Через пять минут Мирный был на ногах. К Земле Эндерби вылетел самолет. Лететь ему надо было две тысячи километров…

Земля Эндерби. Если бы поглядел на нее космонавт с высоты, он увидел бы белую землю и странные точки по белому. Лед на Земле Эндерби проткнули скалистые пики. Их зовут «нунатаки». Лед не много расскажет ученому об истории Антарктиды. А камни расскажут. Камни расскажут, чем богата теперь Антарктида. Уже несколько лет по Земле Эндерби ходят геологи. Основная база у них – на станции Молодежная. Но живут постоянно на озере Ричардсона. Они не нахвалятся озером. Кругом бури, а тут тишина. Антарктический ветер не пускает сюда горная цепь. Чистый лед. Солнце. На льду семь палаток: жилье, радиостанция, кухня.

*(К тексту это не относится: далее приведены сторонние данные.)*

Below are the code and all the weights of a small trained network. Each question names an input and a target symbol and asks about switching units off, where a switched-off unit gives its printed mean instead of its output.

import numpy as np


def w(rows, s, z=0):
    codes = np.array(rows[::2]) - 128.0
    scale = np.full(codes.shape[1], s)
    scale[-1] = z or s
    return codes * scale


def norm(h):
    return h / np.sqrt((h * h).mean(-1, keepdims=True) + 1e-5)


def f(y):
    return np.maximum(y, 0)


def softmax(a):
    e = np.exp(a - a.max(-1, keepdims=True))
    return e / e.sum(-1, keepdims=True)


def log_softmax(a):
    a = a - a.max(-1, keepdims=True)
    return a - np.log(np.exp(a).sum(-1, keepdims=True))


def net(x, mask):
    ids = ['αγεζηθλμξπστφψω'.index(c) for c in x.split()]
    T = len(ids)
    res = E[ids] + P[:T]
    q, k, v = (norm(res) @ M[0].T for M in (Q, K, V))
    z = softmax(np.where(np.tri(T) > 0, q @ k.T / 2**0.5, -1e9)) @ v
    res = res + np.where(mask[0], z, O[0][:, -1]) @ O[0][:, :-1]
    y = f(norm(res) @ A[0][:, :-1].T + A[0][:, -1])
    res = res + np.where(mask[1:9], y, B[0][:, -1]) @ B[0][:, :-1]
    return log_softmax(norm(res)[-1] @ U[:, :-1].T + U[:, -1])


Q, K, V, O, A, B = {}, {}, {}, {}, {}, {}
E = w([
[192,107,176,110],'α',
[170,131,52,184],'γ',
[3,127,159,97],'ε',
[67,104,99,5],'ζ',
[91,96,163,105],'η',
[79,109,235,82],'θ',
[180,120,69,112],'λ',
[188,99,145,168],'μ',
[129,143,206,103],'ξ',
[183,115,119,153],'π',
[103,110,170,132],'σ',
[159,104,144,104],'τ',
[194,122,46,153],'φ',
[58,129,112,88],'ψ',
[27,130,113,131],'ω',
],0.014)
P = w([
[81,9,113,161],'0',
[154,141,176,176],'1',
[162,164,61,30],'2',
[131,57,206,89],'3',
[119,154,148,151],'4',
[204,146,78,58],'5',
[111,72,193,80],'6',
[134,146,159,153],'7',
],0.011)
Q[0] = w([
[86,143,191,53],'head 1',
[231,118,46,1],'head 1',
],0.0069)
K[0] = w([
[95,40,84,64],'head 1',
[191,62,2,200],'head 1',
],0.0069)
V[0] = w([
[46,1,34,159],'head 1',
[103,183,189,108],'head 1',
],0.0077)
O[0] = w([
[235,72,194,118,253],'head 1',
[201,150,2,247,51],'head 1',
],0.0058,0.0029)
A[0] = w([
[145,169,146,59,150],'neuron 1',
[111,235,150,151,23],'neuron 2',
[194,108,104,110,177],'neuron 3',
[141,251,184,107,191],'neuron 4',
[140,181,95,180,144],'neuron 5',
[146,92,163,92,105],'neuron 6',
[103,60,131,119,255],'neuron 7',
[154,158,203,130,227],'neuron 8',
],0.012,0.0025)
B[0] = w([
[77,177,1,143,216],'neuron 1',
[131,138,135,229,165],'neuron 2',
[23,123,148,82,206],'neuron 3',
[123,104,93,152,222],'neuron 4',
[167,179,202,107,156],'neuron 5',
[105,143,134,127,229],'neuron 6',
[152,128,231,115,212],'neuron 7',
[128,171,90,150,254],'neuron 8',
],0.0074)
U = w([
[167,152,135,84,2],'α',
[179,131,128,115,44],'γ',
[115,106,93,116,24],'ε',
[108,122,165,131,106],'ζ',
[181,109,113,130,96],'η',
[142,116,83,114,90],'θ',
[187,129,112,160,181],'λ',
[113,11,226,93,189],'μ',
[164,111,108,112,30],'ξ',
[168,121,107,108,50],'π',
[121,170,68,236,177],'σ',
[135,175,190,68,194],'τ',
[146,167,138,93,47],'φ',
[75,133,43,149,249],'ψ',
[83,97,121,180,106],'ω',
],0.012,0.0037)

Each question gives the input, a string of symbols that net reads in full, and the target symbol t.
The units are the heads (2 rows each of Q, K, V and O) and the neurons (one row each of A and B). Each row of codes is followed by its name. A weight is (code - 128) times the scale printed after its matrix; where a second scale follows, it is the last column's (O, A, B and U).
mask holds one flag per unit, heads first, then neurons. A switched-off unit (its flag False) gives its mean, the last column of its rows in O or B, instead of its output. The means were averaged over made-up inputs and are rounded, as every weight is.
A unit's drop is (log p(t) with every unit on - log p(t) with that unit switched off) / (log p(t) with every unit on - log p(t) with every unit switched off).
The circuit of an input: a set's keep is (log p(t) with only the set's units on - log p(t) with every unit switched off) / (log p(t) with every unit on - log p(t) with every unit switched off). Starting from all 9 units, units are removed one at a time, each time the one whose removal leaves the highest keep (on an exact tie, the one counted first), for as long as the keep stays at least 0.8.
units of the circuit, in order: the units of the circuit, biggest drop first
k most important neurons: the k neurons with the biggest drops, biggest first
drop when u is switched off: that unit's drop, to one decimal
input ξ ξ η ω μ μ, target ψ: units of the circuit, in order : (head 1; neuron 3)
input ψ σ ξ θ φ, target τ: units of the circuit, in order : (neuron 5; neuron 1; neuron 3)
input ξ ψ τ, target ψ: units of the circuit, in order : (neuron 1; head 1)
input α τ λ α ψ τ ω, target μ: units of the circuit, in order : (neuron 1; neuron 8; neuron 7)
input ξ ξ ξ, target ψ: most important neuron : (neuron 1)
input τ ψ φ ξ σ, target σ: 2 most important neurons : (neuron 7; neuron 2)
input ξ σ μ, target ψ: units of the circuit, in order : (head 1; neuron 1)
input ε ξ ξ τ θ, target σ: units of the circuit, in order : (head 1; neuron 3; neuron 2)
input θ ξ μ ε ζ λ ξ θ, target σ: units of the circuit, in order : (head 1; neuron 8; neuron 3)
input ξ ω γ ε ψ ψ ξ ψ, target σ: units of the circuit, in order : (head 1; neuron 3)
input ξ σ σ ξ τ, target σ: 3 most important neurons : (neuron 2; neuron 7; neuron 4)
input ψ λ ε α ε ξ φ, target μ: drop when neuron 7 is switched off : 0.1
input ξ α λ ξ ψ, target σ: drop when neuron 2 is switched off : 0.4
input α ω φ γ α λ ξ φ, target τ: drop when neuron 3 is switched off : 0.2
input ξ η φ ξ τ, target σ: most important neuron : (neuron 8)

Шестнадцать человек живут на озере – восемь летчиков, радист, трое ученых и четыре геолога. Каждый день поднимаются два маленьких оранжевых самолета и увозят людей к нунатакам. На земле остается только радист. Он должен знать, где в эту минуту находится самолет. Самолет летит двести – триста километров. Аэросъемка, наблюдение местности. Потом геолог кладет руку на плечо летчику. Осторожно выбирается место. Самолет садится возле горы. Вечером оба самолета возвращаются к озеру. Бывают задержки из-за погоды. Даже ночевать оставались возле горушек – лежали в самолете в спальных мешках, а чуть погода – скорее домой, к Ричардсону. Был случай – сломали о камни лыжу. Пришлось на одну садиться.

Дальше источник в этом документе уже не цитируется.